3. Choose the right level

  • error: operation failure that affects behavior or security guarantees.
  • warn: degraded path, fallback, suspicious input, or operator-actionable misconfiguration.
  • info: low-frequency lifecycle or mode selection.
  • debug: targeted diagnostics and low-volume detail.
  • trace: hot-path and repetitive success-path events.

When in doubt, lower the verbosity of normal success paths and keep structured detail in fields.

4. Preserve security and privacy boundaries

  • Do not log secrets, tokens, auth headers, raw credential payloads, or merged config dumps.
  • Avoid logging raw forwarded headers or full trusted network inventories above debug.
  • Keep warning/error logs useful without echoing attacker-controlled payloads unnecessarily.

5. Keep summaries aggregated

  • Replace multi-line startup banners or checklist logs with one structured event.
  • If metrics already express a concept, avoid duplicating it with many info! lines.
  • Prefer counts, modes, and sources over inventories unless debug detail is truly needed.

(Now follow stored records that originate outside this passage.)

A single turn carries every row of the set below to another of its rows. Some are shown first; where does it send the rows asked next?
kofe: [11,-7,-7,-17,-9,6,-14,-8,5,-7,-17,14,3,4,2,-4,16,1,-17,-18,9,-6,-6,3,19,1,-14,-7,-1,-5,16,-18,-5,2,-17,22,-7]
Nebi: [18,-10,1,-25,3,1,-5,7,-9,-12,-1,15,-2,0,10,1,14,-5,-17,-6,9,4,-2,-1,19,6,-12,5,-1,-3,15,-25,4,-9,-7,15,-9]
gamid: [-2,5,7,8,-16,0,-5,1,10,-11,-8,20,7,0,-25,-1,5,-13,-12,-2,-8,-13,13,-6,13,1,-7,-14,20,-11,2,-23,5,12,25,10,3]
popo: [1,-8,6,10,-4,-10,-3,-8,23,-6,12,1,12,6,-11,3,9,26,15,19,10,7,7,-13,-15,-5,9,9,12,-8,8,-3,-10,-5,5,-11,-8]
Tuvi: [-15,2,-6,17,-4,-10,7,-2,22,-19,21,1,8,5,-12,4,10,26,20,19,7,-13,-1,-5,-8,-6,2,8,8,1,2,12,-8,-2,13,8,0]
lotu: [-9,5,0,-17,-2,15,8,21,-8,1,-1,2,26,-1,-11,7,-3,16,-17,-2,-17,-4,2,-13,4,-6,-11,-9,13,-4,-2,3,8,-5,23,-14,4]
vaz: [-2,-2,-8,-7,5,11,3,-6,-12,7,-10,1,-31,-5,-11,5,-5,1,-4,-19,9,20,3,12,11,10,-8,-10,3,4,-4,3,-3,7,-33,1,3]
Mal: [-1,13,-12,-2,4,6,11,7,-21,3,1,6,-21,-8,-6,-2,-14,9,-5,-29,14,16,-12,22,8,2,-8,-1,4,-6,-10,14,11,6,-20,4,-3]
Fas: [-4,-4,8,11,-4,-3,5,-7,16,-12,11,1,5,5,1,5,5,24,16,23,1,1,9,-16,-10,-13,12,14,6,-5,6,-1,-18,0,8,-10,-1]
kavel: [-13,-1,4,10,0,-3,8,-3,0,19,25,-19,-23,8,-12,4,13,-6,4,20,-3,7,15,6,-19,6,0,4,12,4,8,-8,20,-2,-8,0,3]
zatek: [-14,0,2,-5,-10,4,15,2,-4,-2,-11,-2,19,0,-16,11,4,0,-6,-12,3,-13,3,-18,19,-4,-5,-16,26,-4,-4,-15,-3,9,21,3,17]
Dal: [0,5,-18,-20,-6,12,-7,8,7,-14,-12,14,5,2,10,-5,8,7,-16,-21,-1,-21,-19,5,19,-6,-18,-2,-2,-5,2,8,1,-5,-14,20,-4]
lesa: [-3,4,9,-6,-12,-1,7,10,-17,-7,13,6,21,3,-22,2,9,4,-14,3,-2,-1,12,-4,18,-2,-2,-12,16,-2,9,-17,14,4,33,8,1]
Mipa: [-15,14,-5,19,-18,2,3,-9,9,22,12,-19,-5,11,-11,-8,4,8,3,-6,1,-7,-7,11,-21,-16,8,2,19,-13,-4,18,19,6,-12,1,0]
bara: [8,-2,-11,-27,7,9,-1,20,-11,-21,2,10,-1,0,16,-2,8,3,-12,-8,0,-12,-14,1,19,-4,-14,9,3,1,1,0,8,-17,-7,13,-2]
ragib: [0,8,-11,0,4,0,-2,3,-6,-8,-1,10,-34,-4,-11,-8,-10,-5,0,-26,12,9,-3,19,11,4,-5,-5,11,-8,-13,13,16,3,-26,2,-4]
Zopo: [-3,4,-6,-11,0,7,4,-2,-21,6,8,1,-25,-3,-12,2,0,10,-12,-14,5,26,7,19,16,10,-5,-11,-8,5,5,9,8,6,-28,4,-7]
soz: [20,-6,-13,-20,3,7,-20,15,3,-14,-6,18,4,3,-2,-9,10,3,-14,-15,6,-8,-16,11,8,0,-18,3,7,-6,5,-6,12,-16,-10,17,-12]
Mevu: [-11,17,4,17,-8,2,16,4,-5,14,24,-13,-16,5,5,-2,0,-1,1,7,-9,-3,-4,7,-18,-14,8,18,13,-12,-6,12,21,2,-1,-4,3]
pati: [-24,5,-3,15,-8,10,14,-13,-4,22,13,-24,-16,12,-4,5,9,3,5,13,-8,-4,9,5,-15,-6,1,-1,4,8,9,2,2,12,-10,8,12]
lekob: [-11,5,-2,20,-6,4,3,-14,13,33,6,-13,-13,4,-18,4,9,-1,0,7,-1,4,3,10,-29,7,-9,0,8,-4,11,-9,9,11,-10,8,2]
Sekov: [5,11,-8,4,2,10,-2,7,-26,-11,7,10,-31,0,-7,-11,-10,4,-3,-19,4,13,-1,29,12,-5,-2,-3,1,0,-4,12,14,6,-19,9,-6]
Dakeg: [2,6,-3,1,1,8,-2,-2,-9,0,-1,14,-40,-7,-10,0,-4,-6,-10,-9,-3,20,11,18,11,12,-8,-5,-8,0,1,2,5,9,-28,4,-5]
nul: [-3,-3,-7,22,-1,-2,1,-3,20,-10,10,4,13,2,-19,3,5,28,21,17,11,-8,-7,1,-19,-7,-1,8,13,1,5,1,-14,-1,15,11,1]
rebe: [6,2,3,-6,-8,17,-18,17,-2,-13,-2,15,13,5,-24,-8,1,6,-16,9,-26,-8,15,-1,2,-11,-7,-12,15,-3,5,-6,13,-5,22,-7,-4]
Dap: [-5,0,-1,18,4,-10,9,5,21,-14,18,8,6,-2,-12,7,5,21,18,22,9,-5,-5,-6,-17,2,-2,17,11,-3,0,0,-7,-7,18,5,0]
tiru: [-11,3,-4,-10,-9,11,-8,9,22,-7,-17,8,13,3,-21,0,0,1,-11,-6,-18,-18,7,-17,6,-4,-12,-18,23,-10,-9,3,7,-3,10,-14,6]
Takos: [-7,3,5,15,-11,-5,2,-12,27,-3,9,5,14,4,-4,5,6,30,9,16,3,3,3,-12,-14,-8,7,10,0,-11,10,3,-16,5,6,-6,-9]
suvab: [6,2,1,21,-4,7,-4,0,-1,16,12,-13,-14,8,-13,-10,-1,-3,8,4,0,1,-5,14,-31,-16,7,12,29,-11,-5,-1,20,-2,-5,-1,1]
Gomaz: [-3,-2,-5,-26,-6,2,5,-1,-4,-14,-3,7,0,4,19,3,16,1,-17,-13,6,-9,-3,-7,32,-1,-9,-2,-7,0,11,-9,-3,-1,-15,17,-1]

lotu -> zatek
Mal -> vaz
Now these:
Takos -> nul
bara -> Gomaz
suvab -> kavel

6. Update guardrails when needed

  • Broad logging cleanup should usually extend scripts/check_logging_guardrails.sh.
  • Add forbidden patterns only for styles the repo has intentionally retired:
    • sentence-style lifecycle logs
    • noisy hot-path info!
    • checklist-style summary logs
    • legacy fallback wording that has been replaced by structured fields
  • Keep guardrails concrete and grep-friendly.

7. Validate manually

Use the smallest relevant set:

cargo fmt --all --check
./scripts/check_logging_guardrails.sh
cargo check -p <affected-crate>
cargo test -p <affected-crate>

For broader Rust changes, add:

./scripts/check_unsafe_code_allowances.sh
./scripts/check_architecture_migration_rules.sh
cargo clippy -p <affected-crates> --all-targets -- -D warnings

RustFS-Specific Notes

  • The durable RustFS logging direction is event + component + subsystem + state/result + key context fields.
  • crates/concurrency and crates/trusted-proxies are examples of this style for lifecycle, fallback, and cloud metadata logs.
  • scripts/check_logging_guardrails.sh is the enforcement point for preventing removed log styles from returning.

References

  • Read references/logging-governance.md when you need the detailed field set, anti-pattern examples, or guardrail update checklist.